There are tamer limits to freedom of expression, like yelling "fire" in a crowded movie theatre. Censorship of dangerous material is, therefore, a legitimate topic of debate, and the removal of such material does not necessarily constitute an infraction of freedom of expression.

The "Never Forget" poster strings together instances of America and Americans under attack by Muslim terrorists in different parts of the globe. The message it conveys is of an isolated America facing the menace of militant Islam. For a college that prides itself on a high percentage of international students, and of exemplary programs of international study, it is unbecoming of Middlebury to tolerate this kind of rubbish on its walls. Anyone with a sufficient knowledge of history could point to the dangerous errors embedded in the poster. The events illustrated on it - the Iranian hostage crisis, embassy bombings in Africa, September 11th, flag-burning, and others - are separated not only by time, but by motivation and political context. By weaving them into a unified chain - or, to be more precise, quilt - the College Republicans attempt to incite panic and muddle our understanding of the political challenges facing America, not to mention carelessly promoting racist - and, more importantly, false - generalizations about Arabs, Islam and their relationship to structures of international terrorism.
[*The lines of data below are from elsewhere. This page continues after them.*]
Below is a small trained network, with its code and all its weights. Each question gives an input and a class and asks what happens when units are switched off, that is, made to give their printed mean instead of their output.

import numpy as np


def w(rows, s, z=0):
    codes = np.array(rows[::2]) - 128.0
    scale = np.full(codes.shape[1], s)
    scale[-1] = z or s
    return codes * scale


def norm(h):
    return h / np.sqrt((h * h).mean(-1, keepdims=True) + 1e-5)


def f(y):
    return y / 2 * (1 + np.tanh(0.7978845608 * (y + 0.044715 * y**3)))


def log_softmax(a):
    a = a - a.max(-1, keepdims=True)
    return a - np.log(np.exp(a).sum(-1, keepdims=True))


def net(x, mask):
    res = np.array(x, float).reshape(1, 3) / 4 @ E
    u = 0
    for l in range(3):
        y = f(norm(res) @ A[l][:, :-1].T + A[l][:, -1])
        res = res + np.where(mask[u : u + 3], y, B[l][:, -1]) @ B[l][:, :-1]
        u += 3
    return log_softmax(norm(res)[-1] @ U[:, :-1].T + U[:, -1])


A, B = {}, {}
E = w([
[172,168,43,55,199,31,137,161,64,31],'x0',
[120,19,143,47,108,144,200,189,241,14],'x1',
[3,120,113,169,92,170,98,91,66,99],'x2',
],0.0074)
A[0] = w([
[31,178,161,55,98,180,150,106,70,115,26],'0.n1',
[255,207,206,103,167,132,166,146,192,172,90],'0.n2',
[124,108,151,148,122,90,86,62,140,89,2],'0.n3',
],0.0052,0.0056)
B[0] = w([
[201,215,165,138,181,250,88,127,131,85,126],'0.n1',
[84,173,148,104,184,135,94,58,131,148,251],'0.n2',
[202,188,110,195,103,174,19,122,119,118,79],'0.n3',
],0.017,0.0033)
A[1] = w([
[51,132,164,144,76,227,30,92,32,2,92],'1.n1',
[241,186,162,237,75,81,32,119,48,219,140],'1.n2',
[169,63,238,177,54,180,132,67,135,229,2],'1.n3',
],0.0061,0.0042)
B[1] = w([
[180,130,131,30,205,99,115,93,173,145,237],'1.n1',
[114,109,153,94,81,105,115,167,185,1,254],'1.n2',
[197,89,99,147,153,75,181,180,35,186,209],'1.n3',
],0.016,0.0051)
A[2] = w([
[160,214,2,127,172,149,173,150,66,44,3],'2.n1',
[175,204,151,129,96,118,91,137,93,110,49],'2.n2',
[225,191,196,106,144,150,119,167,174,161,80],'2.n3',
],0.0062,0.004)
B[2] = w([
[170,54,64,83,137,185,197,192,80,192,254],'2.n1',
[152,134,116,121,104,248,129,217,195,181,118],'2.n2',
[205,128,75,122,158,204,72,85,143,119,192],'2.n3',
],0.015,0.0019)
U = w([
[209,164,159,3,174,136,60,25,155,166,167],'0',
[221,50,94,116,106,70,172,235,13,207,187],'1',
[131,99,185,133,6,121,98,185,254,10,242],'2',
[65,128,159,93,137,30,134,43,77,138,173],'3',
[85,205,105,249,76,226,113,154,95,171,3],'4',
[129,164,29,193,20,217,101,86,88,200,1],'5',
[85,167,48,231,67,224,88,115,93,174,12],'6',
],0.0087,0.0042)

Each question gives the input, the list of numbers given to net, and the class t.
The units are the neurons (one row each of A and B). Each row of codes is followed by its name. A weight is (code - 128) times the scale printed after its matrix; where a second scale follows, it is the last column's (A, B and U).
mask holds one flag per neuron, layer by layer. A switched-off neuron (its flag False) gives its mean, the last column of its row in B, instead of its output. The means were averaged over made-up inputs and are rounded, as every weight is.
A unit's drop is (log p(t) with every unit on - log p(t) with that unit switched off) / (log p(t) with every unit on - log p(t) with every unit switched off).
The circuit of an input: a set's keep is (log p(t) with only the set's units on - log p(t) with every unit switched off) / (log p(t) with every unit on - log p(t) with every unit switched off). Starting from all 9 units, units are removed one at a time, each time the one whose removal leaves the highest keep (on an exact tie, the one counted first), for as long as the keep stays at least 0.8.
units of the circuit, in order: the units of the circuit, biggest drop first
unit that matters most: the unit with the biggest drop
top k neurons in layer l: the k neurons of layer l with the biggest drops, biggest first
drop when u is switched off: that unit's drop, to one decimal
input [6,-8,-3], class 2: unit that matters most	1.n2
input [-6,5,5], class 1: units of the circuit, in order	1.n3; 1.n2
input [-3,3,-3], class 3: top 2 neurons in layer 1	1.n1; 1.n2
input [-8,-8,7], class 1: units of the circuit, in order	1.n3; 0.n2
input [7,6,1], class 1: top 2 neurons in layer 1	1.n2; 1.n1
input [6,-3,7], class 0: top 2 neurons in layer 1	1.n1; 1.n3
input [-4,-2,-3], class 1: top 2 neurons in layer 1	1.n3; 1.n1
input [-1,-7,-6], class 2: top 2 neurons in layer 1	1.n2; 1.n1
input [-2,2,-2], class 3: top 2 neurons in layer 0	0.n2; 0.n1
input [7,-4,6], class 1: top 2 neurons in layer 2	2.n1; 2.n3
input [7,-8,-1], class 2: top 2 neurons in layer 1	1.n2; 1.n3
input [6,-3,5], class 1: top 2 neurons in layer 2	2.n1; 2.n3
input [0,-2,-3], class 3: drop when 2.n1 is switched off	0.1
input [-1,7,-8], class 0: unit that matters most	1.n2
input [0,-8,6], class 2: drop when 1.n2 is switched off	0.9
input [2,0,7], class 0: drop when 1.n3 is switched off	0.0
input [-1,-5,-1], class 2: drop when 1.n2 is switched off	0.4
input [8,-5,7], class 1: top 2 neurons in layer 2	2.n1; 2.n3
input [-2,-5,-3], class 2: top 2 neurons in layer 1	1.n2; 1.n1
input [1,1,4], class 0: unit that matters most	1.n1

America is not alone, like the poster would have us believe. What about the bombings in Russia, England, Spain, Morocco, India and other places, that have occurred in the past eight years alone? It is called international terrorism because it affects the international community. Are the College Republicans deliberately ignoring the suffering of the "Coalition of the Willing" with whose support the Republican leadership took to fighting the "War on Terror?"

It is rhetoric of this kind that leads elderly women in airports to shudder at the sight of turbaned gentlemen. It is rhetoric of this kind that fails to counter growing anti-Americanism abroad. And it is this rhetoric that breeds the ignorant policy that loses America one geopolitical battle after another. Just as a child playing with a knife must be stripped of his dangerous toy before being explained its danger, the College Republicans' propaganda must be censored until they have learned to use historical imagery responsibly and constructively.

Andrey Tolstoy '10 is from St. Petersburg, Russia.